Well, it’s wasted effort anyway, because two panels later, he’s grabbing at her again, saying, “I’m a man accustomed to getting what he wants!”
Apparently, those are the magic words, because Sonja’s finally got her sword drawn and is ready to slice herself a misogynist pig. But Suumaro refuses to raise a weapon against her. He implies it’s because he cares so deeply for her; but my guess is that it has more to do with the fact he knows he’d lose. Not that it matters, because his mother, Apah Alah, appears, ready to defend her son with more crazy magic.

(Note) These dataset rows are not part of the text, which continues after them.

Each row is a point. The points of each table are mixes of a few directions, plus a little noise. How many directions does each table use, and how many do they share? Where both have some left over, give the other angles between the two spaces (their principal angles), to ten degrees, smallest first.

First, 7 rows:
[[ 29 -26]
 [ 11 -10]
 [ -2   2]
 [ -3   2]
 [-60  53]
 [  5  -5]
 [ 19 -17]]
Second (4 x 2):
[[ 28 -27]
 [  0  -2]
 [ 13 -12]
 [-43  38]]
Directions: first 1, second 1, shared 1

First, 8 rows:
[[-23  16   4  -9]
 [ 38 -27  -8  16]
 [ -1   1   1  -1]
 [ 31 -22  -7  13]
 [-60  41  12 -24]
 [ 24 -16  -4  10]
 [  9  -7  -2   4]
 [-17  11   3  -7]]
Second (7 x 4):
[[  0   1   1   1]
 [-13  25  15  21]
 [ 15 -27 -17 -23]
 [ 20 -37 -23 -31]
 [  9 -16 -10 -14]
 [ -9  17  11  14]
 [-20  37  23  31]]
Directions: first 1, second 1, shared 0; angles 60

First (7 x 9):
[[-38 -23  12  37 -31  -9 -14 -27 -11]
 [ 19  12  -7 -18  15   5   7  13   5]
 [-44 -27  14  43 -36 -11 -15 -30 -13]
 [ 34  21 -11 -32  27   8  12  23  10]
 [ 55  33 -18 -53  44  12  19  37  16]
 [  6   4  -2  -6   5   1   2   4   2]
 [-31 -18  10  29 -25  -7 -11 -21  -8]]
Second (7 x 9):
[[-37  21 -49 -21  18  11  -8 -33 -48]
 [ 48  -6  44 -17  38  -1  13  -5  60]
 [ 20  -2  10   4 -11  -4   5  30  13]
 [  0 -21  26  27 -29 -11  -4  12  14]
 [-38  15 -48  -2 -13   6  -9  -2 -54]
 [ 12   8  -8  -5  -6   1   2  27  -4]
 [ -6 -17  28  14   3  -4  -3 -27  20]]
Directions: first 1, second 3, shared 1

First, 10 rows:
[[  0 -14   0  23  15  -1  -3  15 -12 -12  36   7]
 [ -9   1  -1 -16 -26  -3   0  -3  14  18 -16  -9]
 [ 20   6  -1   3  25   2   5  -7  -3 -14 -12   8]
 [ 26   5  -5  -6  13  -2  13  -7   4  -9 -20   0]
 [ -1 -16  -1  23  12  -2  -3  16  -9 -10  37   5]
 [-22   3   1 -20 -38  -1  -1  -1   8  21  -6 -16]
 [-43  15  16  -4 -10  10 -29 -10  -7  17  -7   9]
 [ 21  12  -2 -10  15   1   8 -14   4  -7 -31   3]
 [ 24 -11 -10  -5  -4 -10  13   0  24   6 -19  -3]
 [-16  -2   3  10  -1   4  -3  11 -23  -9  37  -4]]
Second, 10 rows:
[[  0   8   2 -17   1   0  -7 -16 -21  -8  -6   4]
 [ 17 -60 -18  16 -17 -29  -6  21  32  18  27  10]
 [ -2  -2   0  18   1   5  10  17  20   6   4  -7]
 [  3  -2  -1 -16  -1  -5  -9 -14 -18  -5  -2   7]
 [-15  34  11  25  13  27  23  20  21   1 -10 -21]
 [  1   5   1 -19   0  -3  -9 -17 -23  -7  -6   7]
 [ -2  10   2 -10   2   2  -3 -10 -13  -5  -5   1]
 [-13  25   8  27  10  23  22  21  25   4  -6 -19]
 [  4  -4  -2 -13  -3  -7  -8 -12 -14  -4  -1   7]
 [  7 -14  -5 -12  -6 -13 -11  -9 -10  -1   4   9]]
Directions: first 4, second 2, shared 1; angles 90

Before Suumaro can do anything, his mother causes the vines of the forest to come alive, wrapping themselves around his limbs and pulling him to the ground as a hypnotized Sonja is led away. Apah Alah uses her magic to transport herself and Sonja down deep inside the earth to her lair. Among the noteworthy items in her underground lair are a lava pit and “a pair of massive hellish doors.”

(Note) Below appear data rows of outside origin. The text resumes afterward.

Rows are points. The window is the flat piece filled in between its corners: a triangle in 3 columns, a solid with four corners in 4, and so on. A path goes straight from each point to the next, and from the last back to the first. List the points from which the path goes on through the window.
In the rows, 128 means zero.

Window, 4 rows:
[[138 205 171 198]
 [126  71 147 141]
 [ 90  69 136  93]
 [150 100  81 110]]
Path:
(1): [117  91 129 152]
(2): [157  69 188 106]
(3): [152 153 173 151]
(4): [104 167 107 206]
(5): [121 138 123 165]
(6): [143 173 155 104]
(7): [186  68 108  54]
(8): [ 97  50  60 106]
Through the window after points: 1, 3

Window (8 x 8):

Oh, and Amparo. The demon that lives behind the aforementioned hellish doors. Nine arms. Two faces. He also refers to himself in the third-person, which is usually a sign of madness; but maybe it’s grammatically correct if you have two faces, one always referring to the other.

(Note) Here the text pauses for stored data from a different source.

Every row gives one point. The points of each table are mixes of a few directions, plus a little noise. How many directions does each table use, and how many do they share? Where both have some left over, give the other angles between the two spaces (their principal angles), to ten degrees, smallest first.

First:
+0.37  +0.10
-0.59  -0.17
-0.28  -0.07
+0.56  +0.13
-0.04  -0.02
Second, 4 rows:
-0.11  +0.07
+0.59  -0.42
-0.18  +0.12
-0.30  +0.21
Directions: first 1, second 1, shared 0; angles 50

First (8 x 6):
-0.22  -0.15  -0.07  +0.25  -0.02  -0.31
-0.22  -0.22  -0.22  +0.14  -0.06  -0.33
+0.20  +0.38  +0.16  -0.16  -0.05  +0.06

The fight goes badly for Sonja. The demon actually lifts her off the ground by her hair and throws her across the room. I’m not even sure if that’s possible. Wouldn’t your hair just get torn out? Either way, ouch.
And that’s the point at which Apah Alah reprimands the demon. After all, she didn’t bring Sonja deep beneath the earth to be a sacrifice for a demon. That would be stupid.
She wants the demon to beat Red Sonja in a chariot race.
If you want to take a minute, get a drink, the review will still be here when you get back.
Apah Alah has been training a nine-armed demon to race chariots so that he can beat Sonja in such a contest. Sonja has never driven a chariot and admits as much. Why does the sorceress want to see Red Sonja beaten in a contest instead of just killed? We’re never told. Why a chariot race, of all things? We’re never told.
The She-Devil with a Sword is nothing if not adaptable, though, so she gets into her chariot and the race begins. Oh, and the race is set around the volcanic pit, so that if either of them veers too far off course, it’s molten death. Well, two panels into the race and the demon is cheating, using his chariot to ram into Sonja’s chariot and I’m pretty sure I’ve seen this movie. She’s appalled that a demon would cheat and jumps off her chariot and onto the demon’s ride.
As she leaps, we see her chariot veering off-course, the horses no doubt racing into the lava. Let us take a moment to lament two more equine deaths in these pages.
Sword drawn, Sonja goes back to her original plan of stabbing the demon to death. And we get a thing of beautiful madness.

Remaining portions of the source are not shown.